Being a man living with HIV is something shocking to most people or everyone. It has been more than a year since I got diagnosed, and if my calculations are correct, I have been living with the virus since 2008. Having HIV has always been my fear when I was younger. Year 2007, when I watched Rent for the first time, I was very depressed for a week after watching it. I don't want to be one of those bohemians who has AIDS. I don't want to count days when I will die or how long do I have left. I was scared, very scared that everyday I pray to God... "please, don't let me have HIV, please take care of me and protect me from it". I was afraid that if ever I have it, my life will end before I even enjoy it fully, that I will not be able to reach my dreams and goals in life and not being able to know how it is to live. I was afraid that I will be different, abnormally different, someone sick, someone weak. I was afraid to be someone who is being pitied at.
2010, in the middle of summer, on a very hot afternoon. I got a call from Fred, an ex of mine. He said in a sad and shaky yet commanding voice that he just found out he has HIV, I didn't know how to react. After a few minutes of silence, I was able to utter a few words, like the usual "how are you?", "how are you feeling?", "what made you take the test?". He said that someone sent him a text message saying he should get tested because that person has just been diagnosed. He was determined to know who sent the message, I am just not sure if he was able to know who it really was. That day was still normal for me, I was sad for Fred, but I felt nothing for myself. After our somewhat long conversation, I immediately made a research on HIV testing centers. I listed down phone numbers and locations of hospitals where I can take the test. Of course, on top of the list was San Lazaro Hospital. The next day, Monday morning, I called up the phone numbers of San Lazaro Hospital. I asked the guy over the phone on how to get there and where and how can I have the HIV test. The guy was very friendly, so I was excited to take the test. I arrived in the hospital late afternoon. After two weeks, I got the result, and a series of life changing moments started to take place. It was a rebirth for me. That knowledge set me free from self doubts and fears. However, the first few weeks weren't easy at all. There were more fears, the fears that I have been dreading all those years were finally at their very peak.

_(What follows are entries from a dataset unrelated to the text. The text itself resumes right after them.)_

These are the activations of a small neural network, seen along a few directions. Each row is one input.
In each table, some parts of the input vary, and every possible input appears once, in random order.
A made-up example of a description, with smaller parts first: one of 3 separate values, together with either a single point or one of 11 places along a line or (one of 6 places along a line, together with one of 8 places around a ring).
Shared parts are said once, and a part with two or three values counts as separate values.

Other details of the inputs shift rows strongly along two fixed directions, in all tables alike. That doesn't count.

Table:
row 1: [-11 -28 -25  -2 -11  17  29  -9   4   6  -4  13]
row 2: [-39 -37 -38 -10  -4   3  25 -22   5 -12   6  24]
row 3: [ 17 -19   5  69  14   7 -96 -40 -39  32 -16 -39]
row 4: [  1  64  81 -19 -53 -48  21  41  23   2 -26 -39]
row 5: [-23   8 -16 -29  17   6   6  11 -24 -21  34  40]
row 6: [ 14  -8 -20 -50   9  21  22   7 -13   2  15   9]
row 7: [ 61  -4  24  82  23 -16 -77 -50  -8  42 -53 -52]
row 8: [  6 -30 -32  -2 -17  10  18  13  -7   0  13  -7]
row 9: [ 22  11 -26 -15   5  27  26  21   7 -23  33   9]
row 10: [-23 -21 -20 -49  16  13  16  -1 -25  -7  25  26]
row 11: [-25 -30 -21 -42  12  13  18   2 -35 -16  39  28]
row 12: [ 40 -46 -25  34  58  31 -30 -41   4   3  11  -2]
row 13: [-48  54  65  11 -85 -45 -11  41  -9  -2 -12 -52]
row 14: [ 17  31 -15 -37  13  13  10  17  -2  -3  10  21]
row 15: [-20 -45 -36 -27  16  29  43  -2  10 -24  39  17]
row 16: [ 23  26 -21  15 -20   5   5  15  -6  -9  -1 -14]
row 17: [ 24 -14 -20 -38   1  28  25  12 -13  -8  23  -3]
row 18: [ -6  -5 -23  19 -16  15  10  19   5 -11   0  25]
row 19: [-45  36  83   1 -38 -58  29  23  51  -8 -22 -29]
row 20: [-21  17 -15 -36  21   5   4   8 -14 -12  19  37]
row 21: [ 36  15  23  89  40 -16 -75 -54  22  44 -63   0]
row 22: [-33  64  84 -36 -36 -60  14  29  20  11 -37 -15]
row 23: [-38  -1 -36   2   0  -3  14 -13  16 -19   2  37]
row 24: [ 10   6 -31   9 -14   5   8  23   3  -7  10   6]
row 25: [  2  -3 -30 -10  12  27  30  15  15 -32  36  16]
row 26: [-34  29  89 -43 -41 -58  20  18  11  20 -38 -32]
row 27: [ 34 -37  13  82  28   1 -69 -45   0  37 -46 -11]
row 28: [ 58 -30 -16  32  50  28 -37 -37  -3  14   4 -13]
Each input here is: one of 2 separate values, together with either one of 6 places along a line or one of 8 places along a line.
Q: Changing only the choice among 2 separate values turns row 13 into row 3. The same change can be made to row 24. Which row results?
A: row 8

Table:
row 29: [ 18 -21 -41   7  11  47  -9   4 -23  -3  17  14]
row 30: [ 29   3  58  35  40 -28 -50 -29  23  27 -41 -19]
row 31: [-11  25  -3 -11  10  -5   1   3  -2 -10   5  26]
row 32: [-24  -8  15  -6 -35 -16  27  20   8 -19  12 -28]
row 33: [ 38 -11 -16  27  14   3 -12 -17   6   8 -12  -6]
row 34: [-14  22   2  -7 -42 -20  31  26  11  -5 -15   5]
row 35: [  5  27  10 -14   8  -6  -7   8 -12  -2   7   5]
row 36: [  0  19  13 -16   8  -7 -10   6 -19  -2   3   5]
row 37: [ -1 -24  10   8 -13  10   7   0   1   4   1 -16]
row 38: [-20 -12  26 -12 -43  -3  30  20  -1   2   4 -19]
row 39: [ -8  -7 -28  -7 -14  17   3  21 -24 -17  28   1]
row 40: [-32  -2  -6  -7   4  -6   6 -19   9   5 -13   6]
row 41: [ -6   6  -1 -20  -5   3  -6  -3 -15  11  -5 -12]
row 42: [ 18   0  39  22  36 -24 -45 -36  -3  19 -20 -16]
row 43: [ 28 -22 -10  19  11   0 -17 -21 -13  22 -12  -5]
row 44: [-23   0  14 -14   6 -16  -8 -12 -10  -2  -4  21]
row 45: [-17  -3  27  -9   8 -16 -11  -5   5  10 -15  23]
row 46: [-10 -19 -16  -4 -17  -6  10  -3  -8   4 -11  17]
row 47: [-22 -39 -63  13  23  28   1 -15 -11 -17  28  30]
row 48: [-22 -26 -12   0 -18  17   9   2  -7  -3   3  16]
row 49: [  5  12   5  -8  -2  -2   1 -10  11   0  -5 -19]
row 50: [ 11 -18 -74  -3  15  48  -1  11 -29 -22  50  22]
row 51: [ 40  -4 -32  21  13  13  -7  -9   2   2  -5   3]
row 52: [  9   4 -15   7 -13  26  14  21   0  -8  12  -1]
row 53: [-11  37  10 -28 -30  -8  23  23   7  -5   1 -17]
row 54: [  0 -27 -56  21  20  27   1 -13   3 -20  32  16]
row 55: [ 15 -25 -45  17  18  28  -7  -7  -7 -19  32   2]
row 56: [14 26 22 -5 13 -5 -5 16 11  5 -4  7]
row 57: [ 30 -23  -3  25  13  -5 -20 -24  -3  20 -19 -13]
row 58: [  8 -11   1  12 -13  15  13   6  11  -7   5 -12]
row 59: [ -4  10  19 -16   8 -12 -10   0 -19   4  -1   0]
row 60: [  4  -2  44  -4  13 -20 -10  -4  12  14 -14  -8]
row 61: [ 13  14   0  14  39   5 -30  -9   9  10 -11  32]
row 62: [-10  15  19  -6 -44   2  24  34   1  -4   2 -15]
row 63: [-16 -11  23  -7 -37  -1  36  21  15 -10   0 -24]
row 64: [ -5  26  29 -28 -14 -14  29  30  21 -11   3   3]
row 65: [ 12   8  15  28  40 -16 -29 -36  16   6 -14   5]
row 66: [ 11  23  22 -10  10  -4  -9  15   3   8  -4   8]
row 67: [  4 -35 -37  10  15  23 -14 -11 -25  -4  31   3]
row 68: [-10 -24  -6   3 -10   1   3   2  -9  -9  20 -16]
row 69: [  6  15  25 -13   9  -5 -12  14  -4   9  -8   8]
row 70: [-10  39  25 -26 -16 -19  23  27   1 -13   8  -2]
row 71: [ 13  11  37   0  13 -16  -5   1  22   4 -12  -4]
row 72: [-10  33  25 -27 -17 -21  26  20   8 -18   8  -4]
row 73: [-13  20  28 -28 -15 -22  29  15   9 -19   9  -7]
row 74: [ -7 -13  -8  17 -10  14  20   0  21  -8   4   1]
row 75: [ 15 -13 -72   4  18  46   1  11 -20 -24  48  19]
row 76: [ 38   0 -44  15  14  22  -3   1  -8   2   3  11]
row 77: [ 16   0  32  17  34 -19 -43 -33 -13  22 -13  -8]
row 78: [-46  -8  13  -7 -44 -23  14  15  -5 -12   4  -3]
row 79: [-15  14  10  -2 -40 -14  23  28   9 -21  15 -22]
row 80: [ 23  -1  51  24  35 -22 -50 -27   4  36 -29  -9]
row 81: [ 35  -4 -45   8  12  23  -6   0 -17   5   5  13]
row 82: [-29 -24 -13  10  -7  13  19  -2   8  -3  -1  14]
row 83: [-13  22 -24 -16  -3  10   4   0   2  -4   2  14]
row 84: [-42   7  14 -33 -34 -18  18   3   0   0 -10   0]
row 85: [ -7  11  17  -2 -42   2  32  28  16 -13   2 -18]
row 86: [ 15 -13   2   7 -10 -11  13  -2   9   3 -15 -17]
row 87: [  2   6  31 -12  10 -10 -12   8  -4  15 -12   3]
row 88: [-19  26  14 -36 -33  -9  16  20  -8   0  -3 -16]
row 89: [ -5 -20 -92  -3  17  52   7   8 -21 -31  51  45]
row 90: [ -2 -16  -5  -1 -16  21   7  13 -15   2   5  -4]
row 91: [ 19   7  35  37  42 -20 -36 -30  33  20 -30   4]
row 92: [ 20  -2  10  18  27  -3 -34 -35   8  16 -22 -26]
row 93: [ 16  -7  10  13  24  -3 -36 -36  -2  22 -18 -23]
row 94: [-17 -17 -17   7  -7 -10  20  -7   8   4 -15  14]
row 95: [  5 -17 -66   8  15  54   5   4  -9 -15  25  39]
row 96: [ -9   9  -4  -2   1  -4   8 -17  22   0  -6  -7]
row 97: [-30   2  13  -3  16 -20   3 -17   5  -2  -8  19]
row 98: [  3  23 -11 -19  -5   9  -2   5  -9   3   4  -6]
row 99: [-12 -17 -23  -6 -13  12   3  15 -25 -11  24  -3]
row 100: [ 22   4  37  27  39 -24 -43 -34   6  12 -25 -18]
row 101: [ -6   0  10 -16  -4  -4  -4 -13  -8  15  -3 -17]
row 102: [ -4  -5  28  30  44 -19 -35 -32  20  23 -32  18]
row 103: [  6  -6 -13  13  -9  -9  21  -5  21  -1 -10   1]
row 104: [ -3  13   9 -18 -44 -16  28  30  -8   0 -10 -10]
row 105: [-11  31  11 -28 -30 -10  26  15  14  -9   0 -19]
row 106: [ 10  -9 -11  -6 -16  -1   9   9 -16   9  -8  -3]
Q: Describe the family of inputs behind these rows.
A: one of 6 places along a line, together with either one of 4 separate values or one of 9 places around a ring
Q: Changing only the place on the line of 6 turns row 92 into row 63. The same change can be made to row 40. Which row results?
A: row 82
Q: Changing only the place on the line of 6 turns row 57 into row 37. The same change can be made to row 33. Which row results?
A: row 58
Q: Which other rows does row 94 become when the choice among 4 separate values takes its other values? List them by row number.
A: row 34, row 46, row 103
Q: Which other rows does row 67 become when the place on the ring of 9 takes its other values? List them by row number.
A: row 32, row 39, row 50, row 55, row 68, row 75, row 79, row 99
Q: Start at row 72 and move only the place on the ring of 9, one step at a time. The first step leads to row 70. Which rows follow, in order?
A: row 35, row 36, row 59, row 77, row 42, row 100, row 73
Q: Which other rows does row 61 become when the choice among 4 separate values takes its other values? List them by row number.
A: row 45, row 91, row 102

Table:
row 107: [ 37  17   8  20  17  -1 -13  -3  19   5  -8  -1]
row 108: [ -4 -33 -76  40  -4  42 -16  -8 -24 -11  23  15]
row 109: [-14   2   9 -54 -33  -2  30  33 -21  -5  19 -12]
row 110: [ -2   6   5  21  21  -7 -15 -20  25   5 -22  17]
row 111: [-26 -13  -1 -13 -33  -3  59  22  27 -16   7  -2]
row 112: [ -2 -50 -48 -12  32  31 -12 -22 -28   4  23  23]
row 113: [ 27  15  44  22 -16 -26 -15  -5  13  18 -28 -46]
row 114: [ 37   6   5  26  12   5  -7  -1  16   9 -11 -18]
row 115: [ -2 -10  42  33 -16 -33  -9 -21  23  18 -34 -36]
row 116: [ -9 -16  53  24 -13 -31 -17 -19   7  18 -33 -33]
row 117: [ 11  24  16  -2  28  -8 -36  -6 -11   7  -3   1]
row 118: [-50  -5  13 -43 -25 -10  34  13 -10  -9  17   9]
row 119: [-15  18 -19  -2 -68   7  25  48 -18 -20  19 -19]
row 120: [-17   0  14   8  27 -16 -31 -22  -2   6 -10  12]
row 121: [ -3 -14 -53  -3  46  25  -5 -22  -9  -9  14  53]
row 122: [ 25  11 -52 -13  48  33 -11  -5 -17  -7  22  42]
row 123: [ 13  14  20  -4  20  -1 -33 -12 -21  16  -2  -7]
row 124: [ 29  -7  15   9   7   5 -22  -8 -14  10  -9 -23]
row 125: [-26  -1   2 -19 -29 -10  53  20  29 -21   8  14]
row 126: [ -9  36   3 -38 -22   0  41  37  18 -18  10  10]
Q: Describe the family of inputs behind these rows.
A: one of 2 separate values, together with either a single point or one of 9 places around a ring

Watching Rent for the nth time was never the same again, knowing that I too, has HIV, just like most of the characters in that very popular musical. I felt like I was one of them, freethinking and free spirited bohemians living their lives and living life, writing songs, making music, singing, living with the virus.
I am only scared of that moment where one will lay in bed, dying... then dead. It is a sad truth that nobody dare to talk about. All of us will die in whatever way, everyone, HIV positive or not. The only difference is that we (people living with HIV) are widely aware that if we are not extra careful with our health we can die faster than everyone else. Being scared is normal, being scared is okay. I too, am scared, I am constantly scared, but I face it, I swallow that fear, because no matter what I do, there will be threats. I just walk on by, being careful each step of the way. People living with HIV have a constantly deteriorating immune system, that only a lifetime of medicines can help slow down or stop. For us to have a close to normal immune system and to survive longer, we have to make sure that our health is on top condition. We have to make sure that our organs and the rest of our body are all functioning well and are free of other viruses and diseases. Thus, making us some of the supposedly healthiest individuals alive. Ironically, we have the healthiest body that's on constant threat from many diseases. As many say and it is true, that we can die from something that normal people will just sleep off and get well the next day.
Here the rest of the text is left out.